— Скажите ему, что я тоже республиканец, — медовым голосом произносит Луи Филипп, и на лице его, напоминающем спелую грушу, играет благодушная улыбка.
Беранже тотчас же передают слова короля. «Знаем мы таких республиканцев», — думает он, но ему не хочется вступать в спор, лучше отшутиться.
— Скажите королю, что я слишком стар, чтоб заводить новые знакомства, — говорит он.
Нет, Беранже не прельщают ни должности, ни мундиры, ни галуны, ни пенсионы. Неподкупный. Таким он останется всегда и перед собственной совестью, и в глазах друзей, и — главное — перед лицом народа.
Первые дни после революции Беранже говорил, что вместе с Карлом X свергнута с трона и его песня. Но чем дальше от июльских «славных дней», тем виднее становится ему, что колчан его не иссяк. Одна из первых песен, созданных им после Июльской революции, обращена к друзьям, которые стали министрами. Так она и называется.
Эта первая строфа песни с провозглашенным в ней скромным идеалом счастья как бы отбрасывает поэта ко временам «Обители беззаботных», когда он был еще вдали от боев.
Но заключительная строфа широко раздвигает рамки прежнего его демократически-эпикурейского идеала:
Здесь твердо проведены линии размежевания: по одну сторону — власть имущие, кормщики Июльской монархии; по другую — обиженная свобода, обиженный народ и его песенник, еще не потерявший голоса.
Год спустя этот же мотив отмежевания от корифеев монархии Луи Филиппа прозвучит еще резче и непримиримей в песне «Отказ», адресованной министру иностранных дел Себастиани. Некогда пылкий либерал, Себастиани, получив министерский портфель, соответственно «перестроился». Негодование демократических кругов вызвали слова его, сказанные после подавления польского восстания: «Порядок царствует в Варшаве».
И этот блюститель «порядка» предложил Беранже пенсион.
Пусть карман поэта дыряв и почти всегда пуст, но в подачках от министров поэт не нуждается.
«Друзья-министры», однако, предпочитают не замечать выпадов Беранже.
Пусть он перестал навещать министерскую канцелярию, министры сами спешат в его квартирку на улице Овернь, 30. Если не застают его дома, то готовы подождать в кухаркиной комнате. Все тяжелее вздыхает под бременем портфеля юстиции старый Дюпон де Л’Ер, все резче складки на лбу Лаффита, который теряет понемногу былой апломб. Все грустней опускаются уголки рта у старого «бравого» Лафайета. Только Тьер как рыба в воде, пусть водица и мутновата. Это, может, даже удобнее для него. Он не пропадет, сумеет взять свое.

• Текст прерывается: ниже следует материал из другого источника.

All groups share one centre, and each spreads out both ways along 9 directions, with some noise.
Known rows, each followed by its group:
[64 -200 64 73 -134 -18 -165 -25 119 44 -274 270 174 -74 -95 -107]	z348
[64 -126 46 104 -43 127 -57 -268 64 -2 91 -6 75 -9 -145 -112]	z348
[143 -30 6 -93 228 -161 -250 275 151 160 -131 198 133 168 -112 13]	z348
[176 12 163 121 65 79 68 -227 83 167 118 182 130 -63 -170 -2]	z348
[109 -92 28 9 18 57 14 25 -29 86 -18 18 210 -188 -135 34]	z750
[-229 -62 -102 -130 -185 337 48 -22 -8 -74 -84 70 -81 -241 -97 50]	z789
[-73 -42 51 -145 -157 10 -206 123 -11 10 -18 -250 76 -78 -125 26]	z750
[167 -178 6 97 -95 136 -155 -167 182 -11 -78 25 141 107 -46 -115]	z750
[-101 -104 54 69 156 -253 -53 141 -156 -87 -293 153 130 85 -19 -79]	z641
[53 -6 -56 -197 53 -53 -53 284 -154 36 -97 32 7 83 41 118]	z641
[-53 -134 -14 21 -11 -136 -53 124 -61 -31 17 -25 -15 -56 -62 -123]	z222
[-8 96 -85 -126 24 40 -183 -67 38 131 130 12 43 -115 -211 33]	z222
[83 -123 74 154 -149 65 170 -258 -163 -116 139 -88 -75 35 127 -105]	z641
[-122 -79 -250 98 -35 84 1 -202 68 -34 83 237 -129 -242 -130 -162]	z789
[-234 104 -302 -86 158 102 -8 -26 55 -193 -79 70 -166 121 77 -29]	z750
[23 22 -38 -46 101 55 -93 145 261 32 -157 2 167 39 -34 73]	z641
[39 -90 -88 141 38 57 92 -190 -51 -39 102 33 37 -121 -55 -96]	z641
[40 -1 22 32 175 -1 -189 4 235 67 -83 -30 250 74 -180 -35]	z641
[-52 24 -45 -63 83 -38 -90 24 -36 22 27 -59 62 -59 -147 16]	z348
[-52 -7 -2 45 -127 -86 5 147 182 -68 -161 -9 -34 33 204 -12]	z641
[-74 8 -7 -110 -35 -91 28 185 -249 -57 -127 -66 12 -28 100 83]	z789
[136 -76 -90 79 -57 -19 -44 -46 128 44 36 90 24 -91 16 -49]	z750
[186 16 -28 -50 330 -3 100 210 -194 169 48 22 290 -186 -176 173]	z750
[21 -127 45 269 -15 0 337 56 100 9 -5 122 29 -305 88 -10]	z222
[28 57 -171 -131 -143 -131 -193 68 58 52 121 -28 -142 -63 24 -25]	z750
[331 -40 83 3 -106 60 108 7 -140 61 -46 -16 149 20 204 149]	z348
[-65 -5 8 -98 49 -133 -184 235 92 145 -256 304 114 -122 -140 34]	z641
[133 166 81 -28 155 -58 -26 49 175 163 236 -113 -1 127 -62 79]	z222
[9 -136 8 55 -50 125 -4 -160 -126 -19 -110 56 168 -87 -95 -46]	z222
[-68 -172 53 63 173 -53 30 65 -138 -55 -94 72 84 39 -124 -130]	z222
[-65 42 -205 -109 183 -53 -142 118 -21 -55 82 -170 -5 81 -63 -31]	z222
[-79 67 -142 63 -48 116 201 -135 -11 -84 -121 148 -38 -166 173 44]	z222
[-170 112 -98 31 -103 -147 45 18 -29 -46 26 -191 44 -320 5 8]	z348
[3 -20 5 195 132 -20 -86 -235 272 60 143 42 83 -48 -245 -177]	z641
[7 -46 -81 112 154 -13 177 85 42 29 11 98 85 -222 -29 29]	z750
[187 -87 -44 -111 -171 113 70 39 -152 -32 113 67 -307 180 232 21]	z348
[96 -29 51 -124 -118 114 -154 -133 -80 166 -1 74 159 -188 -246 55]	z750
[-81 60 154 -35 1 -285 -70 155 -6 41 -79 219 -239 212 78 -59]	z222
[-136 112 -9 -89 -75 142 66 -255 -242 33 20 31 80 -262 -182 87]	z222
[-126 -57 -21 -85 203 13 156 296 -292 -212 -274 -54 9 232 184 80]	z789
[186 -139 -75 15 119 51 0 -41 -150 0 106 19 29 89 -32 -48]	z641
[-167 -62 -48 -34 29 -25 -108 11 -44 -55 -60 6 9 -47 -139 -98]	z348
[104 -104 -3 -38 -201 26 -106 -36 -24 14 8 23 -46 1 27 -40]	z348
[0 -18 -78 52 -125 192 -27 -196 111 26 -19 -37 216 -312 -139 25]	z641
[-78 11 -170 95 69 -69 86 43 171 -36 96 108 -205 -36 72 -95]	z348
[-90 55 -434 4 241 -29 -151 -262 -5 53 384 123 -91 -245 -339 -182]	z789
[29 -13 34 1 285 81 -5 188 241 5 -27 -27 49 271 -46 14]	z789
[-14 -84 46 7 2 243 111 4 -39 -38 -171 1 181 -76 -16 88]	z789
[3 5 30 106 14 197 233 -166 -94 18 99 -105 178 -300 -86 83]	z222
[5 -89 -22 -16 -290 -85 -59 10 -121 -125 -145 -11 -59 17 210 -62]	z222
[-116 37 -455 -117 123 45 -49 63 -54 -22 92 91 -39 -272 -93 -14]	z789
[90 42 -157 -90 -6 14 -113 -114 -40 44 47 100 -27 16 -14 -2]	z750
[-115 97 263 -2 87 -186 143 254 47 79 -91 69 -105 79 73 86]	z789
[48 -43 24 -23 -47 242 -34 -97 68 68 -1 -35 161 -136 -166 61]	z789
[20 72 178 233 165 -152 232 -47 6 2 36 -26 53 15 67 -1]	z789
[-4 43 17 82 143 72 176 -53 -135 -26 -108 -58 273 -166 -34 107]	z348
[-30 -117 108 173 -169 -191 41 141 96 -57 39 -164 -75 -80 101 -118]	z750
[-159 -33 -192 -135 27 26 3 228 -99 -103 -137 55 -108 -33 72 26]	z789
[-79 122 -115 -142 -131 -75 -120 -85 -112 26 97 87 -170 -107 -20 9]	z750
[-19 -71 159 78 -288 72 -59 -237 -8 -6 -111 -98 199 -185 -69 -11]	z641

New rows, each followed by its group:
[12 -208 156 6 -126 -129 -144 65 -180 -32 -126 22 14 121 -24 -135]	z222
[92 -132 -233 -25 56 -81 -175 92 13 -39 -30 82 -24 97 44 -122]	z789
[95 -21 -257 38 178 -185 -50 -40 -297 -75 85 -58 109 11 24 -72]	z789
[-57 -250 166 121 -262 29 -161 -241 -97 -159 -140 -84 77 101 -43 -243]	z348
[-137 -20 -45 80 112 -47 101 -68 -118 -148 -88 90 -49 91 58 -67]	z222
[-249 -146 -92 42 34 -105 2 56 -354 -298 -43 -262 -19 51 29 -163]	z222
[-23 -53 -39 37 -188 -256 -194 -63 -107 -14 184 -151 -129 -37 -16 -196]	z641
[51 -121 60 -196 -286 4 -218 265 -13 -40 -183 -132 -44 141 137 40]	z789
[67 -45 -148 -27 -87 -259 -193 81 -68 25 23 102 -70 -23 48 -94]	z789
[90 -29 -92 85 74 27 -42 -138 39 -16 92 -30 75 -16 -65 -71]	z789
[-124 122 -38 77 352 155 200 -27 167 -62 12 -95 125 23 -79 84]	z641
[111 -145 -216 -81 -5 56 -298 73 200 58 -20 184 -16 14 -115 -107]	z789
[-64 70 297 112 -2 -228 42 1 141 122 94 146 -181 33 -69 -70]	z789
[19 237 209 21 42 -59 121 -134 218 269 197 266 -147 -123 -154 78]	z222
[-214 -19 155 -18 206 -227 -76 49 -267 -77 47 -47 -113 244 -162 -147]	z222
[-182 -300 -60 24 189 -97 -40 188 -375 -219 -258 19 114 85 -83 -172]	z222
[129 -120 -24 185 65 -84 105 226 192 19 232 -264 43 -110 33 -41]	z222
[-25 109 -23 250 42 -223 95 -351 6 123 345 156 -87 -301 -191 -172]	z789
[24 5 -47 92 -58 -114 113 53 25 -33 -1 30 -58 -73 161 -22]	z348
[77 -16 -90 -32 -81 -55 -39 86 -64 23 60 -145 37 -114 46 27]	z750
[7 64 48 -17 134 8 46 -104 -121 46 61 59 12 64 -103 7]	z750
[95 12 107 7 4 -19 -54 -6 78 -20 196 -211 -132 290 47 -39]	z641
[176 -163 -103 59 73 -152 -81 164 -13 -60 -211 188 71 183 182 -76]	z789
[-78 -168 -88 45 226 -72 -130 29 -46 -67 1 25 50 115 -194 -178]	z222
[142 -11 -102 13 -36 -132 -121 25 104 73 120 35 -68 -10 35 -53]	z750
[224 48 -69 11 -93 63 -12 4 155 9 33 -150 51 94 216 85]	z222
[92 78 141 -166 59 93 -44 85 64 151 114 -15 -66 103 -86 120]	z641
[142 63 -51 -3 -251 -49 -76 12 237 120 184 -89 -101 -176 91 34]	z222
[-235 206 -134 -118 20 -1 74 -169 -167 31 144 82 -164 -182 -113 48]	z750
[-146 89 98 94 51 -123 -121 -18 333 39 -8 -33 34 -12 -134 -80]	z641
[-40 -101 -118 62 47 -77 20 158 -75 -93 76 -182 15 -94 6 -61]	z222
[305 -292 -300 150 88 -68 -95 -114 -111 -70 224 102 -35 59 26 -278]	z641
[162 -143 47 11 2 -75 -99 280 59 68 -68 -78 170 -33 -6 0]	z750
[66 91 235 48 152 -161 11 38 95 224 46 184 82 -47 -174 35]	z789
[131 -165 -152 175 107 65 183 190 95 -68 72 -242 156 -190 91 19]	z222
[135 -128 30 53 118 -151 -99 232 134 44 36 -24 19 108 -63 -83]	z222
[39 -30 275 12 -90 179 46 -22 88 103 -106 -7 143 -23 -106 104]	z789
[-144 114 -339 -130 180 -38 -24 123 -122 -48 137 -93 -35 -132 -75 42]	z789
[-268 156 15 -116 159 -366 -170 294 -168 -53 -100 -352 169 14 -81 33]	z348
[-355 -46 -124 -26 106 122 77 -192 -404 -152 -49 16 95 -239 -255 -79]	z222
[69 9 -122 -34 80 -41 9 130 -143 -50 -76 -132 164 -30 81 98]	z789
[88 -117 -250 11 147 73 -101 -78 -48 -6 1 130 141 -39 -112 -85]	z789
[184 -96 -72 42 467 130 235 -41 -266 -2 246 188 -70 227 -82 -20]	z641
[-7 172 12 -141 -50 -47 -153 -108 -14 42 63 -46 -87 149 13 35]	z222
[74 59 177 99 190 -123 79 161 204 93 -30 11 44 112 34 45]	z789
[-186 197 17 46 63 -184 130 23 -70 8 100 -132 -1 -225 -47 30]	z348
[82 -22 -158 253 -14 -249 -105 -326 116 15 360 45 -144 -68 -71 -295]	z789
[162 -101 11 37 104 -25 -25 -30 -117 -10 -109 31 205 59 -6 -16]	z789
[-166 -38 -209 -64 -172 113 -81 -148 -203 -44 94 -137 58 -386 -200 -46]	z222
[69 31 -250 210 49 -229 -62 -299 36 22 352 38 -71 -214 -90 -219]	z789
[59 -2 99 -32 -26 30 3 -22 -66 46 72 -60 -11 68 -32 29]	z641
[20 -4 181 -39 -142 16 -138 -45 62 94 -111 7 128 -63 -126 56]	z641
[-64 61 -52 12 175 -207 38 138 -73 -12 19 83 -89 18 35 -29]	z789
[6 -14 381 160 -81 16 133 -269 -110 42 50 -34 80 26 -106 -28]	z789
[43 -132 69 -60 -231 -13 -147 -82 -205 -50 -189 35 56 68 38 -42]	z222
[-15 -61 -220 123 -50 -141 0 -31 96 -73 144 22 -156 -105 71 -165]	z641
[43 -151 -45 -10 -345 -25 -245 108 222 34 1 -167 29 -207 -31 -83]	z750
[-73 30 -6 44 -99 -54 -37 -28 231 111 157 81 -176 -145 -93 -76]	z789
[-164 6 37 -47 61 34 31 94 2 67 -102 162 62 -212 -185 44]	z750
[228 99 -11 -59 29 -62 -7 122 -70 52 49 -270 196 15 118 164]	z348
[77 188 59 -85 20 -59 -87 1 184 237 181 92 -93 -80 -122 117]	z222
[-18 66 -111 95 143 1 85 -84 172 -62 -9 158 -82 89 69 -44]	z222
[-193 -24 -385 -186 56 135 -30 221 -29 -175 -47 -50 -108 -67 59 18]	z789
[104 -338 18 136 -150 -86 -10 265 -24 -33 -52 -110 91 -167 53 -115]	z222
[-138 43 -89 -68 136 -37 16 151 3 77 -188 249 101 -231 -132 88]	z641
[-135 -10 103 -10 -73 116 30 107 269 54 -72 119 -115 -69 -57 34]	z789
[15 1 76 28 27 23 -63 -204 9 10 -88 224 4 183 -32 -67]	z222
[-42 -102 -4 88 346 15 64 61 -56 -44 182 -233 166 12 -257 -84]	z222
[-50 -45 4 129 110 -151 55 119 72 -12 -193 176 61 17 50 -59]	z348
[-68 -43 -84 -133 -102 78 -45 -66 -264 -34 -1 -50 28 -157 -97 38]	z789
[90 27 152 69 189 66 52 37 237 171 -25 159 168 -15 -153 62]	z789
[27 74 28 147 224 39 196 -5 108 45 230 -140 29 -57 -47 30]	z222
[12 -98 146 -44 -106 -3 -40 250 127 -17 -189 -18 -59 189 146 38]	z789
[-110 -14 -37 6 -211 -53 -94 -80 0 -133 31 -150 -167 95 133 -102]	z750
[-93 -44 171 -239 -84 316 -71 22 -175 62 -113 -97 137 -59 -240 162]	z789
[87 -59 -174 169 -98 -15 41 45 180 -74 317 -430 -42 -175 94 -89]	z222
[-28 -27 -47 51 89 -145 -6 65 -46 -62 18 -50 -41 88 39 -93]	z641
[30 148 650 303 36 -44 473 3 113 83 -66 -214 183 69 133 190]	z789
[-2 -4 265 -46 -190 -172 -141 126 51 7 -136 -67 -82 227 115 -15]	z641
[40 -31 -187 -246 -358 48 -319 63 -38 46 -55 -112 39 -207 -15 44]	z750
[119 81 -48 -63 262 -114 11 65 -39 211 70 363 16 -59 -147 55]	z750
[-9 -103 -73 3 -81 -83 -19 220 12 -134 -138 -17 -102 150 228 -46]	z789
[-83 -31 -77 -23 -34 -31 -28 5 -117 -51 -17 24 -69 -36 -1 -44]	z789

Да, муть сгущается. «Друзья-министры» запутались, растерялись, перессорились, очутились во враждующих между собой партиях. Те, кто полевее и кто, подобно Лафайету, и впрямь рассчитывал на «лучшую из республик», день ото дня теряют свои надежды. «Лучшая из республик» вовсе не расположена насаждать демократию. На взгляд короля Лур Филиппа, достаточно и того, что число избирателей немного расширено по сравнению с тем, какое предусматривалось в хартии Людовика XVIII. Луи Филипп произносит еще при случае либеральные фразы, поддерживая репутацию короля-гражданина. Прохаживается по улицам Парижа с зонтиком в руке, останавливаясь покалякать с добрыми буржуа. Но важнее всего для него благоволение действительных хозяев страны — банкиров, финансистов, держателей акций, крупных землевладельцев.